Составив этот план, я написал статью на эту тему; и, прежде чем отправить ее в печать, я пошел к некоторым знакомым, от которых надеялся на сочувствие. Я говорил одно и то же каждому, кого встречал в тот день (а обращался я главным образом к богатым), и почти то же самое, что впоследствии напечатал в своих записках; предлагал воспользоваться переписью, чтобы разузнать о нищете Москвы и помочь ей, как делами, так и деньгами, и сделать это таким образом, чтобы в Москве не осталось бедных людей, и чтобы мы, богатые, могли с чистой совестью наслаждаться благами жизни, к которым привыкли. Все слушали меня внимательно и серьезно, но, тем не менее, с каждым из них без исключения происходило одно и то же. Как только мои слушатели понимали вопрос, они, казалось, чувствовали себя неловко и несколько уязвленно. Они, казалось, стыдились, и главным образом за меня, потому что я говорил чепуху, и такую чепуху, которую невозможно было открыто охарактеризовать как таковую. Какая-то внешняя причина, казалось, заставляла моих слушателей быть снисходительными к этой моей чепухе.

«Ах, да! Конечно. Это было бы очень хорошо», — говорили они мне. — «Само собой разумеется, что нельзя не сочувствовать этому. Да, ваша идея превосходна. Я и сам думал об этом, но... мы, как правило, так равнодушны, что вряд ли можно рассчитывать на большой успех... впрочем, что касается меня, я, конечно, готов помочь».

Все они говорили мне что-то в этом роде. Все они соглашались, но соглашались, как мне казалось, не вследствие моих убеждений и не вследствие собственного желания, а в результате какой-то внешней причины, которая не позволяла им не согласиться. Я уже заметил это, и, поскольку никто из них не назвал сумму, которую готов был внести, я был вынужден сам ее устанавливать и спрашивать: «Так могу ли я рассчитывать на вас в триста, или двести, или сто, или двадцать пять рублей?» И никто из них не дал мне денег. Я упоминаю об этом потому, что, когда люди дают деньги на то, чего сами желают, они обычно спешат их дать. За ложу на Сару Бернар, чтобы закрепить сделку, они мгновенно вложат вам деньги в руку. Здесь же, однако, из всех тех, кто согласился внести вклад и кто выразил свое сочувствие, никто не предложил дать мне деньги на месте, а они лишь молча соглашались на сумму, которую я предлагал. В последнем доме, который я посетил в тот день, вечером, я случайно попал в большую компанию. Хозяйка дома уже несколько лет занималась благотворительностью. У дверей стояли многочисленные экипажи, в передней сидели несколько лакеев в богатых ливреях. В огромной гостиной, вокруг двух столов и ламп, сидели дамы и барышни в дорогих нарядах, одевая маленьких кукол; там были и несколько молодых людей, увивавшиеся вокруг дам.
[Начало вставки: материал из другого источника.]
.36  -.16  -.11  .31  -.10  -.23  .12  .38
.19  -.30  -.20  -.59  .02  .13  -.18  -.18
.00  -.19  .08  -.04  -.15  .04  -.10  -.21
.11  -.24  -.06  -.29  -.07  .07  -.13  -.17
-.02  .07  .13  .30  -.13  -.03  -.03  .11
-.35  .30  .14  .09  .12  .06  .07  -.14
-.03  .00  -.03  -.25  .02  .12  -.12  -.09
->
.36  .19  .00  .11  -.02  -.35  -.03
-.16  -.30  -.19  -.24  .07  .30  .00
-.11  -.20  .08  -.06  .13  .14  -.03
.31  -.59  -.04  -.29  .30  .09  -.25
-.10  .02  -.15  -.07  -.13  .12  .02
-.23  .13  .04  .07  -.03  .06  .12
.12  -.18  -.10  -.13  -.03  .07  -.12
.38  -.18  -.21  -.17  .11  -.14  -.09

-.11  -.04  .00  .04  -.13  .01  -.32  -.19  -.01  -.04  -.01  -.04  .08  -.08  -.04  .52
.03  .11  .06  -.05  -.39  -.03  .09  .01  -.16  .18  .15  -.10  -.16  .06  -.18  -.23
.03  .27  .02  .10  -.20  -.10  .06  -.26  -.10  .01  -.07  -.11  -.06  -.03  .07  .14
->
-.11  .03  .03
-.04  .11  .27
.00  .06  .02
.04  -.05  .10
-.13  -.39  -.20
.01  -.03  -.10
-.32  .09  .06
-.19  .01  -.26
-.01  -.16  -.10
-.04  .18  .01
-.01  .15  -.07
-.04  -.10  -.11
.08  -.16  -.06
-.08  .06  -.03
-.04  -.18  .07
.52  -.23  .14

-.25  -.15  -.06  -.38  -.34  .31  -.70  .04  .03
.07  .19  -.33  -.53  .12  -.05  -.41  .00  .07
->
-.25  .07
-.15  .19
-.06  -.33
-.38  -.53
-.34  .12
.31  -.05
-.70  -.41
.04  .00
.03  .07

.31  .67
.62  -.69
.27  -.25
-.22  .00
.18  -.65
.02  -.01
.56  .51
-.11  .41
-.19  .30
-.11  -.06
-.59  -.58
->
.31  .62  .27  -.22  .18  .02  .56  -.11  -.19  -.11  -.59
.67  -.69  -.25  .00  -.65  -.01  .51  .41  .30  -.06  -.58

-.23  -.25  .00  .36
-.23  .37  .46  -.29
.00  .56  -.11  .12
.30  .04  .07  -.38
.02  -.42  .40  .05
.01  -.12  -.27  -.06
.27  -.60  -.21  -.04
-.21  .09  -.28  -.13
-.23  .54  .22  -.18
-.03  .35  -.46  -.23
.05  .39  -.48  -.15
->
-.23  -.23  .00  .30  .02  .01  .27  -.21  -.23  -.03  .05
-.25  .37  .56  .04  -.42  -.12  -.60  .09  .54  .35  .39
.00  .46  -.11  .07  .40  -.27  -.21  -.28  .22  -.46  -.48
.36  -.29  .12  -.38  .05  -.06  -.04  -.13  -.18  -.23  -.15

.20  -.40  .03  -.15  .11  .02  .08  -.20  .03
.07  -.03  -.42  -.11  -.20  .11  -.05  -.11  .09
-.42  .22  -.02  .15  -.49  -.15  -.53  .04  -.34
->
.20  .07  -.42
-.40  -.03  .22
.03  -.42  -.02
-.15  -.11  .15
.11  -.20  -.49
.02  .11  -.15
.08  -.05  -.53
-.20  -.11  .04
.03  .09  -.34

-.16  -.36  -.43  .31  -.50  -.26  .03  -.25
.28  -.37  -.39  -.61  .02  .46  .35  .33
->
-.16  .28
-.36  -.37
-.43  -.39
.31  -.61
-.50  .02
-.26  .46
.03  .35
-.25  .33

.27  .38  -.65  .31  .03
.32  .08  -.68  -.10  .43
->
.27  .32
.38  .08
-.65  -.68
.31  -.10
.03  .43
---
.53  -.29  .28  -.35
-.09  -.04  -.09  -.14
.03  .05  .34  -.07
->
.53  -.04  .34

.09  .47  -.37
-.04  .10  -.46
.04  -.22  .71
-.09  -.37  .15
->
.09  .10  .71

.33  .33  .36  -.03  -.15
.33  -.17  -.23  .57  -.40
.33  -.19  -.14  .56  -.40
->
.33  -.17  -.14

.44  -.25  .41
.05  .59  -.26
->
.44  .59

.43  -.23  -.02  -.32  .34
.09  .04  .19  .11  -.18
.13  -.06  .09  .04  -.29
-.24  .47  -.15  -.38  -.08
-.43  -.24  -.16  .62  .27
->
.43  .04  .09  -.38  .27

.22  .59
-.22  -.65
->
.22  -.65
---
.41  -.73
-.54  -.58
-.16  .34
->
.41  -.73
-.54  -.58

-.16  .37  .52  .24
-.09  -.01  .03  -.05
->
-.16  .37
-.09  -.01

.24  -.37  -.39  -.39  .29
.60  -.69  -.15  .38  -.12
-.65  .10  .04  .72  .33
->
.24  -.37
.60  -.69

.09  .19  .53  -.48
.00  .10  .02  -.30
.65  -.25  -.23  -.69
.25  -.03  -.55  -.08
->
.09  .19
.00  .10

-.57  .02  -.03
.19  -.36  -.18
.25  -.23  -.48
.22  .05  .13
.00  .15  .06
->
-.57  .02
.19  -.36

.43  .00  -.28  .54  .26
.41  .02  -.40  .50  .15
.21  .71  -.19  -.19  .03
->
.43  .00
.41  .02
---
-.05  -.11  .18  -.12  .15  .15  -.10  .11  -.50  .20  -.49  .20  .26  .16
.41  .43  .18  .42  .24  .22  .38  .19  -.18  .22  -.16  -.30  -.35  .26
.09  .01  .50  -.02  .49  .53  .47  .55  .16  .57  .13  .04  .03  .63
-.26  -.34  -.03  -.31  .00  .00  .17  .02  .34  -.02  .32  -.25  -.29  .01
.24  .22  .20  .20  .24  .23  .22  .20  -.56  .24  -.52  -.24  -.30  .27
->
.41  .43  .18  .42  .24  .22  .38  .19  -.18  .22  -.16  -.30  -.35  .26
.24  .22  .20  .20  .24  .23  .22  .20  -.56  .24  -.52  -.24  -.30  .27
.09  .01  .50  -.02  .49  .53  .47  .55  .16  .57  .13  .04  .03  .63
-.05  -.11  .18  -.12  .15  .15  -.10  .11  -.50  .20  -.49  .20  .26  .16
-.26  -.34  -.03  -.31  .00  .00  .17  .02  .34  -.02  .32  -.25  -.29  .01

.38  .31  -.21  -.41  -.41  -.02  -.17
.16  -.01  -.09  .13  .12  .24  -.49
.28  .10  .62  .04  -.34  -.12  .43
->
.38  .31  -.21  -.41  -.41  -.02  -.17
.28  .10  .62  .04  -.34  -.12  .43
.16  -.01  -.09  .13  .12  .24  -.49

.11  -.07  -.31
.07  -.19  .51
.14  .19  -.53
->
.14  .19  -.53
.11  -.07  -.31
.07  -.19  .51

-.25  -.08  .36  -.64  .41  .38  .24  .33  .05  .35
.05  .40  -.16  -.19  -.18  -.16  .00  -.05  -.25  .16
-.13  .01  .20  -.49  .22  .20  .08  .11  .17  .24
.04  .16  -.12  -.24  -.11  -.23  -.28  -.32  .20  .41
->
.05  .40  -.16  -.19  -.18  -.16  .00  -.05  -.25  .16
.04  .16  -.12  -.24  -.11  -.23  -.28  -.32  .20  .41
-.13  .01  .20  -.49  .22  .20  .08  .11  .17  .24
-.25  -.08  .36  -.64  .41  .38  .24  .33  .05  .35

-.27  -.01  -.21  -.14  .13  .03  .19  .30  .61  .08  .01  -.05  -.38  .21
.34  .21  .11  .29  -.29  .07  .37  -.08  .08  -.03  .33  -.39  .14  .20
.29  .02  .07  .17  -.06  -.02  -.11  -.18  -.63  .12  -.06  .09  .36  -.23
-.28  -.07  .16  -.20  .01  -.01  -.21  -.07  .23  -.24  .03  .08  -.36  .24
-.25  .00  -.25  -.11  .14  .01  .25  .32  .63  .14  .00  -.11  -.36  .18
->
.34  .21  .11  .29  -.29  .07  .37  -.08  .08  -.03  .33  -.39  .14  .20
.29  .02  .07  .17  -.06  -.02  -.11  -.18  -.63  .12  -.06  .09  .36  -.23
-.25  .00  -.25  -.11  .14  .01  .25  .32  .63  .14  .00  -.11  -.36  .18
-.27  -.01  -.21  -.14  .13  .03  .19  .30  .61  .08  .01  -.05  -.38  .21
-.28  -.07  .16  -.20  .01  -.01  -.21  -.07  .23  -.24  .03  .08  -.36  .24

.09  .14  .54  .09  -.14  -.18  -.17  .49  .00  -.03
.35  .33  .11  .29  -.09  -.37  -.36  .07  .28  .25
-.30  -.27  .09  -.24  .27  .59  .59  .12  -.26  -.23
->
.35  .33  .11  .29  -.09  -.37  -.36  .07  .28  .25
.09  .14  .54  .09  -.14  -.18  -.17  .49  .00  -.03
-.30  -.27  .09  -.24  .27  .59  .59  .12  -.26  -.23

.09  .05  -.06  -.04  .03  -.17  -.11  .40  -.09  .17  .25  .14  -.20  .34  .11  -.63
-.25  -.10  .02  -.08  -.08  .16  -.13  -.07  .12  -.13  -.13  .01  .16  -.29  -.02  .22
.00  .03  -.03  -.04  .00  -.10  -.08  .24  -.06  .08  .14  .10  -.11  .17  .05  -.32
->
.09  .05  -.06  -.04  .03  -.17  -.11  .40  -.09  .17  .25  .14  -.20  .34  .11  -.63
.00  .03  -.03  -.04  .00  -.10  -.08  .24  -.06  .08  .14  .10  -.11  .17  .05  -.32
-.25  -.10  .02  -.08  -.08  .16  -.13  -.07  .12  -.13  -.13  .01  .16  -.29  -.02  .22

Куклы, приготовленные этими дамами, должны были разыгрываться в лотерее для бедных.

Вид этой гостиной и собравшихся в ней людей поразил меня очень неприятно. Не говоря уже о том, что состояние собравшихся там лиц исчислялось многими миллионами, не говоря уже о том, что один только доход с капитала, затраченного здесь на платья, кружева, бронзу, броши, экипажи, лошадей, ливреи и лакеев, был во сто крат больше всего того, что эти дамы могли заработать; не говоря уже о расходах, о поездке сюда всех этих дам и господ; перчатки, белье, лишнее время, свечи, чай, сахар и пирожные стоили хозяйке в сто раз дороже того, что они здесь мастерили. Я видел все это и поэтому мог понять, что именно здесь я не найду сочувствия к своей миссии: но я пришел, чтобы сделать свое предложение, и, как ни трудно мне было, я сказал то, что намеревался. (Я сказал почти то же самое, что содержится в моей печатной статье.)

Из всех присутствующих там лиц один человек предложил мне деньги, сказав, что не чувствует в себе сил ходить по бедным из-за своей чувствительности, но что даст деньги; сколько денег она даст и когда, она не сказала. Другой человек и молодой человек предложили свои услуги в хождении по бедным, но я не воспользовался их предложением. Главное лицо, к которому я обратился, сказало мне, что сделать много будет невозможно, потому что не хватает средств. Средств не хватало потому, что все богатые люди в Москве уже были в списках, и у всех их просили все, что они только могли дать; потому что всем этим благотворителям давали чины, медали и другие знаки отличия; потому что для обеспечения финансового успеха нужно было получить какие-то новые знаки отличия от властей, и что это был единственный практический способ, но это было чрезвычайно трудно.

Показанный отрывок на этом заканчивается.